# Gray screen of doom



## mumpower (Jul 24, 2003)

I had a hard drive I knew was failing, so I had purchased a 320 GB hard drive to swap out for it. The drive arrived and I was finally ready to do the swap of the old 320 GB drive for the new one. Unfortunately, work caught up with me and I got rather busy the past week. Now, I am ready to do the upgrade, but the TiVo in question has stopped working. At reboot, it gives the initial splash screen but then goes to a gray screen. Attempting to see if the problem was the old hard drive, I took it out and did a DD copy to the new one. I've plugged it in, but it does exactly the same thing. Any suggestions?
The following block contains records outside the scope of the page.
Here is a tiny trained network, its code and every weight. The questions are about switching its units off for an input and a target symbol, where a switched-off unit gives its printed mean instead of its output.

import numpy as np


def w(rows, s, z=0):
    codes = np.array(rows[::2]) - 128.0
    scale = np.full(codes.shape[1], s)
    scale[-1] = z or s
    return codes * scale


def f(y):
    return y / 2 * (1 + np.tanh(0.7978845608 * (y + 0.044715 * y**3)))


def softmax(a):
    e = np.exp(a - a.max(-1, keepdims=True))
    return e / e.sum(-1, keepdims=True)


def log_softmax(a):
    a = a - a.max(-1, keepdims=True)
    return a - np.log(np.exp(a).sum(-1, keepdims=True))


def net(x, mask):
    ids = ['αβγεζηθλμξστφψω'.index(c) for c in x.split()]
    T = len(ids)
    res = E[ids] + P[:T]
    q, k, v = (res @ M[0].T for M in (Q, K, V))
    z = softmax(np.where(np.tri(T) > 0, q @ k.T / 3**0.5, -1e9)) @ v
    res = res + np.where(mask[0], z, O[0][:, -1]) @ O[0][:, :-1]
    y = f(res @ A[0][:, :-1].T + A[0][:, -1])
    res = res + np.where(mask[1:17], y, B[0][:, -1]) @ B[0][:, :-1]
    return log_softmax(res[-1] @ U[:, :-1].T + U[:, -1])


Q, K, V, O, A, B = {}, {}, {}, {}, {}, {}
E = w([
[131,146,57],'α',
[82,132,69],'β',
[172,196,134],'γ',
[84,131,179],'ε',
[88,130,175],'ζ',
[127,197,148],'η',
[115,124,63],'θ',
[82,135,175],'λ',
[190,240,147],'μ',
[60,163,191],'ξ',
[151,124,44],'σ',
[154,37,75],'τ',
[15,254,157],'φ',
[221,150,198],'ψ',
[204,49,201],'ω',
],0.0082)
P = w([
[74,151,155],'0',
[92,161,148],'1',
[105,169,145],'2',
[126,171,140],'3',
[143,172,139],'4',
[159,171,134],'5',
[177,173,130],'6',
[197,173,128],'7',
[217,173,117],'8',
[233,168,116],'9',
[254,169,110],'10',
],0.0058)
Q[0] = w([
[174,146,3],'H1',
[139,227,79],'H1',
[225,251,239],'H1',
],0.02)
K[0] = w([
[102,87,55],'H1',
[142,123,42],'H1',
[255,109,134],'H1',
],0.027)
V[0] = w([
[137,130,138],'H1',
[148,68,255],'H1',
[105,34,120],'H1',
],0.014)
O[0] = w([
[127,124,131,139],'H1',
[253,132,133,100],'H1',
[164,139,48,2],'H1',
],0.017,0.0051)
A[0] = w([
[113,119,173,114],'N1',
[137,113,131,50],'N2',
[149,128,110,182],'N3',
[153,156,148,147],'N4',
[129,128,127,130],'N5',
[112,153,129,85],'N6',
[136,115,124,87],'N7',
[120,5,113,102],'N8',
[146,128,88,80],'N9',
[94,129,138,193],'N10',
[127,129,120,233],'N11',
[134,118,127,32],'N12',
[109,197,114,60],'N13',
[125,132,152,84],'N14',
[118,116,109,253],'N15',
[160,144,102,161],'N16',
],0.022,0.0036)
B[0] = w([
[98,126,178,250],'N1',
[126,156,143,117],'N2',
[114,152,84,143],'N3',
[169,68,144,205],'N4',
[129,129,127,127],'N5',
[126,166,125,165],'N6',
[130,148,141,117],'N7',
[252,213,166,136],'N8',
[93,130,166,129],'N9',
[104,112,84,255],'N10',
[109,110,92,146],'N11',
[132,151,146,112],'N12',
[145,211,124,179],'N13',
[143,134,163,174],'N14',
[96,82,92,150],'N15',
[124,139,65,161],'N16',
],0.034,0.0083)
U = w([
[47,82,53,209],'α',
[77,106,66,115],'β',
[80,89,107,128],'γ',
[107,89,107,106],'ε',
[109,93,112,72],'ζ',
[108,145,120,24],'η',
[114,146,118,42],'θ',
[112,110,117,68],'λ',
[72,109,182,145],'μ',
[114,146,156,255],'ξ',
[103,210,126,100],'σ',
[184,235,115,246],'τ',
[116,253,144,96],'φ',
[182,101,173,40],'ψ',
[179,99,67,170],'ω',
],0.0058,0.004)

Each question gives the input, a string of symbols that net reads in full, and the target symbol t.
The units are the heads (3 rows each of Q, K, V and O) and the neurons (one row each of A and B). Each row of codes is followed by its name. A weight is (code - 128) times the scale printed after its matrix; where a second scale follows, it is the last column's (O, A, B and U).
mask holds one flag per unit, heads first, then neurons. A switched-off unit (its flag False) gives its mean, the last column of its rows in O or B, instead of its output. The means were averaged over made-up inputs and are rounded, as every weight is.
A unit's drop is (log p(t) with every unit on - log p(t) with that unit switched off) / (log p(t) with every unit on - log p(t) with every unit switched off).
The circuit of an input: a set's keep is (log p(t) with only the set's units on - log p(t) with every unit switched off) / (log p(t) with every unit on - log p(t) with every unit switched off). Starting from the 12 units with the biggest drops (on a tie, the unit counted first), units are removed one at a time, each time the one whose removal leaves the highest keep (on an exact tie, the one counted first), for as long as the keep stays at least 0.8.
units of the circuit, in order: the units of the circuit, biggest drop first
unit that matters most: the unit with the biggest drop
k most important neurons: the k neurons with the biggest drops, biggest first
drop of u: that unit's drop, to one decimal
input ψ μ ξ ψ φ, target ψ: units of the circuit, in order : H1; N4; N10
input ξ γ ξ γ θ ψ θ ξ ω φ, target ω: units of the circuit, in order : H1; N4; N16
input η λ ε γ θ β, target α: units of the circuit, in order : H1; N15; N10
input τ ε μ, target τ: unit that matters most : N13
input ξ σ θ μ α λ α λ ξ ω ξ, target ω: 2 most important neurons : N4; N16
input μ η ξ, target μ: units of the circuit, in order : N1; H1
input β α ξ σ σ ξ, target α: 3 most important neurons : N10; N8; N15
input θ ξ θ μ β α β τ ξ μ, target τ: 2 most important neurons : N13; N10
input τ τ β ψ γ ψ φ σ μ, target φ: 2 most important neurons : N13; N4
input ω σ ψ ε μ α ψ ζ τ φ ε, target ψ: units of the circuit, in order : H1; N10; N4
input λ θ μ ε γ θ β θ φ, target φ: units of the circuit, in order : N13; H1
input μ μ γ, target μ: units of the circuit, in order : H1; N1
input μ μ μ ω ψ, target ω: 3 most important neurons : N16; N4; N1
input ω μ φ ε α, target α: 3 most important neurons : N10; N15; N8
input φ μ ξ β, target α: 2 most important neurons : N10; N15
input α τ μ τ ξ ε, target μ: unit that matters most : N1
input μ μ θ μ γ τ γ ξ φ ω λ, target ω: 3 most important neurons : N4; N16; N1
input μ μ ξ ξ β μ μ μ μ η, target μ: drop of H1 : 0.9
input σ φ μ ξ τ η γ η ω ξ, target ω: drop of N4 : 0.2
input μ ξ ε γ λ μ γ, target μ: unit that matters most : H1
input ω β η λ μ λ, target μ: drop of N8 : 0.1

Starting from scratch and giving up the data on the old hard drive doesn't even sound bad at this point.


----------



## Barryrod (Mar 17, 2006)

check out this thread

http://www.tivocommunity.com/tivo-vb/showthread.php?t=190306

try using dd_rescue instead of dd. When my drive failed I had to use dd_rescue, then MakeTiVoBootable, and then use a kickstart code and get it to boot from the secondary boot sector as if it had recieved a software upgrade.

All this because I had 1 bad sector on my original A drive. Spinrite repaired the sector but the data was too corrupt to boot up. When I copied the data over to the new drive, it copied bad data.

Works fine now with the new drive and I lost no programs.


----------



## mumpower (Jul 24, 2003)

Is there any way to fix this without having a floppy drive?


----------



## Barryrod (Mar 17, 2006)

You don't need a floppy drive. You burn the iso (I used Weaknees Bootable iso with large drive support) to a cd and boot from the cd. You set that up in your PC's bios


----------



## mumpower (Jul 24, 2003)

I don't mean to be dense here, but the link you provided has a step 2 involving a floppy drive. Without it, I don't understand how the "tar =xwzf dd_rescue-0.2.tar.gz" command would work.


----------



## mumpower (Jul 24, 2003)

Reading down a bit, downloading RIP would address this but there are like 20 RIP files available. Which iso file do I want?


----------



## mumpower (Jul 24, 2003)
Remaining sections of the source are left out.